Over
the years, I’ve heard many explanations for why the Church doesn’t often seem
to be filled with more savory characters, with goodness and a sense of
relational wholeness and health. In fact, in our Philosophy of Ministry
Statement at Grace Chapel we write
this: “We have a soft spot for those who are slowly ‘re-entering’ church life
after a difficult experience in the church.”
I
guess the question that is begged here is, why do we need to be a “unique”
place for those burned by the Church in the first place? Shouldn’t most
churches be places of relational health and wholeness in Christ?
Well,
I’ve heard many explanations, perhaps the most common being that the church is
“full of sinners” and that perhaps we shouldn’t expect more from “sinners” than
anyone else in society. I like this explanation to an extent. I think it is true that the honest Christian will
admit to being filled with his own struggles with lust, envy, jealousy,
covetousness, greed and on down the line, that we are far from finished products. Nonetheless, there seems to be
something God promises as His people are drawn together to form His Body, the
Church. The Scriptures seem to expect that
this New Community of Christ’s will have a viable and visible witness in the
world, one that actually draws praise from outsiders, rather than scorn (Matt.
5:16).
In
The God Who Is There, Francis
Schaeffer says that while we do not expect to see “perfection” in the Church,
we should expect to see “reality.” He calls Christ’s Church the “final apologetic”

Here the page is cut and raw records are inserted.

Below are the code and all the weights of a small trained network. Each question names an input and a class and asks about switching units off, where a switched-off unit gives its printed mean instead of its output.

import numpy as np


def w(rows, s, z=0):
    codes = np.array(rows[::2]) - 128.0
    scale = np.full(codes.shape[1], s)
    scale[-1] = z or s
    return codes * scale


def f(y):
    return np.maximum(y, 0)


def log_softmax(a):
    a = a - a.max(-1, keepdims=True)
    return a - np.log(np.exp(a).sum(-1, keepdims=True))


def net(x, mask):
    res = np.array(x, float).reshape(1, 3) / 4 @ E
    y = f(res @ A[0][:, :-1].T + A[0][:, -1])
    res = res + np.where(mask, y, B[0][:, -1]) @ B[0][:, :-1]
    return log_softmax(res[-1] @ U[:, :-1].T + U[:, -1])


A, B = {}, {}
E = w([
[125,191,61,100,124,63],'x0',
[15,172,155,117,154,158],'x1',
[115,114,99,251,175,124],'x2',
],0.018)
A[0] = w([
[54,128,161,69,95,203,140],'neuron 0',
[44,136,119,134,142,102,27],'neuron 1',
[245,92,162,139,91,83,127],'neuron 2',
[223,44,114,98,102,142,47],'neuron 3',
[157,161,85,154,124,129,118],'neuron 4',
[150,110,100,91,77,155,136],'neuron 5',
[183,98,39,164,131,123,137],'neuron 6',
[182,112,82,178,137,74,116],'neuron 7',
[91,194,50,81,126,78,3],'neuron 8',
[107,118,105,203,151,131,123],'neuron 9',
[156,127,119,42,102,110,43],'neuron 10',
[229,93,124,116,136,134,165],'neuron 11',
[115,40,121,195,152,185,112],'neuron 12',
[107,123,66,195,183,193,39],'neuron 13',
[96,227,51,104,80,78,177],'neuron 14',
[145,132,157,65,84,84,225],'neuron 15',
[107,129,115,168,80,53,111],'neuron 16',
[151,109,98,157,149,42,120],'neuron 17',
[146,177,79,142,147,56,126],'neuron 18',
],0.012,0.013)
B[0] = w([
[100,85,188,164,225,176,236],'neuron 0',
[213,80,17,89,9,35,158],'neuron 1',
[129,178,74,190,128,138,239],'neuron 2',
[60,182,101,164,162,166,209],'neuron 3',
[109,100,181,101,153,112,160],'neuron 4',
[125,130,76,137,123,123,183],'neuron 5',
[179,94,200,78,156,91,204],'neuron 6',
[115,70,192,66,139,104,198],'neuron 7',
[90,242,88,242,192,213,179],'neuron 8',
[157,157,63,115,69,136,205],'neuron 9',
[179,73,98,90,40,54,187],'neuron 10',
[158,144,57,135,83,117,230],'neuron 11',
[160,131,56,114,86,159,224],'neuron 12',
[85,208,87,156,140,178,189],'neuron 13',
[167,79,78,129,46,94,244],'neuron 14',
[55,155,124,156,178,179,250],'neuron 15',
[151,127,153,161,160,126,159],'neuron 16',
[127,111,204,88,157,102,182],'neuron 17',
[133,119,175,75,123,134,195],'neuron 18',
],0.011,0.017)
U = w([
[99,168,119,148,141,134,183],'0',
[182,90,107,120,68,88,1],'1',
[138,77,250,107,155,103,242],'2',
],0.023,0.001)

Each question gives the input, the list of numbers given to net, and the class t.
The units are the neurons (one row each of A and B). Each row of codes is followed by its name. A weight is (code - 128) times the scale printed after its matrix; where a second scale follows, it is the last column's (A, B and U).
mask holds one flag per neuron, in row order. A switched-off neuron (its flag False) gives its mean, the last column of its row in B, instead of its output. The means were averaged over made-up inputs and are rounded, as every weight is.
A unit's drop is (log p(t) with every unit on - log p(t) with that unit switched off) / (log p(t) with every unit on - log p(t) with every unit switched off).
most important unit: the unit with the biggest drop
k most important neurons: the k neurons with the biggest drops, biggest first
drop of u: that unit's drop, to one decimal
input [7,4,1], class 1: most important unit -> neuron 14
input [1,8,8], class 1: 2 most important neurons -> (neuron 1; neuron 15)
input [4,0,-2], class 1: 2 most important neurons -> (neuron 14; neuron 3)
input [8,5,4], class 1: 2 most important neurons -> (neuron 14; neuron 1)
input [0,-7,-2], class 0: 3 most important neurons -> (neuron 3; neuron 14; neuron 2)
input [-1,0,-7], class 0: 3 most important neurons -> (neuron 15; neuron 6; neuron 7)
input [5,8,2], class 1: 2 most important neurons -> (neuron 1; neuron 14)
input [0,7,-4], class 2: 2 most important neurons -> (neuron 0; neuron 2)
input [0,-3,-1], class 0: 2 most important neurons -> (neuron 14; neuron 10)
input [6,0,-2], class 1: 4 most important neurons -> (neuron 14; neuron 3; neuron 0; neuron 13)
input [2,4,6], class 1: drop of neuron 15 -> 0.1
input [-4,-5,-8], class 0: drop of neuron 3 -> 0.1
input [8,2,5], class 1: drop of neuron 14 -> 0.5
input [-4,-7,-3], class 0: most important neuron -> (neuron 3)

of the Gospel: also, he calls it the "circle of truth." As my friend and fellow Grace
Chapel member Gary Swetland has been dying these last few days, I’ve
watched the “final apologetic” working beautifully, whether from Craig Moore’s
near daily visits to Lancaster Manor (LM) where Gary is being cared for, to the
long-time friendship Dave and Joan Paulus have had with Gary, to Dave Robison,
Mike Callen and Stefan Mast visiting Gary Sunday morning, to Ben Loos stopping
by LM yesterday, to my wife Tanya eager to go with me to see Gary as
well; I'm sure there are others unknown to me who also have visited to pray, sing and read Scripture with Gary. Gary had been drawn into the Community of Faith because of the visible love of Christ embodied there, began talking about his sense of inadequacy before God and then came to embrace the Gospel of Christ's grace as a result of the final apologetic. So I tell you, not
only is what Schaeffer saying true
but it works as well:
The world has a right to look upon us and make a
judgment. We are told by Jesus that as we love one another the world will
judge, not only whether we are His disciples, but whether the Father sent the
Son. The final apologetic, along with the rational, logical defense and
presentation, is what the world sees in
the individual Christian and in our corporate relationships together. The
command that we should love one another surely means something much richer than
merely organizational relationship. Not that we should minimize proper
organizational relationship, but one may look at those bound together in an organized
group called a church and see nothing of a substantial healing of the division
between people in the present life.
On the other hand, while there is “the invisible
Church” (that is, everyone who is a Christian living anywhere in the world),
yet the Church is not to be hidden away, in an unseen area, as though it does
not matter what men see. What we are called to do, upon the basis of the
finished work of Christ in the power of the Spirit through faith, is to exhibit
a substantial healing, individual and then corporate, so that people may
observe it. This too is a portion of the apologetic: a presentation which gives
at least some demonstration that these things are not theoretical, but real;
not perfect, yet substantial. If we only speak of and exhibit the
individual effects of the gospel, the world, psychologically conditioned as it
is today, will explain them away. What the world cannot explain away will be a
substantial, corporate exhibition of the logical conclusions of the Christian
presuppositions. It is not true that the New Testament presents an
individualistic concept of salvation. Individual, yes- we must come one at a
time; but it is not to be individualistic. First there must be the individual
reality, and then the corporate. Neither will be perfect in this life, but they
must be real. I have discovered that hard twentieth-century people do not
expect Christians to be perfect. They do not throw it in our teeth when,
individually or corporately, they find less than perfection in us. They do not
expect perfection, but they do expect reality; and they have a right to expect
reality, upon the authority of Jesus Christ.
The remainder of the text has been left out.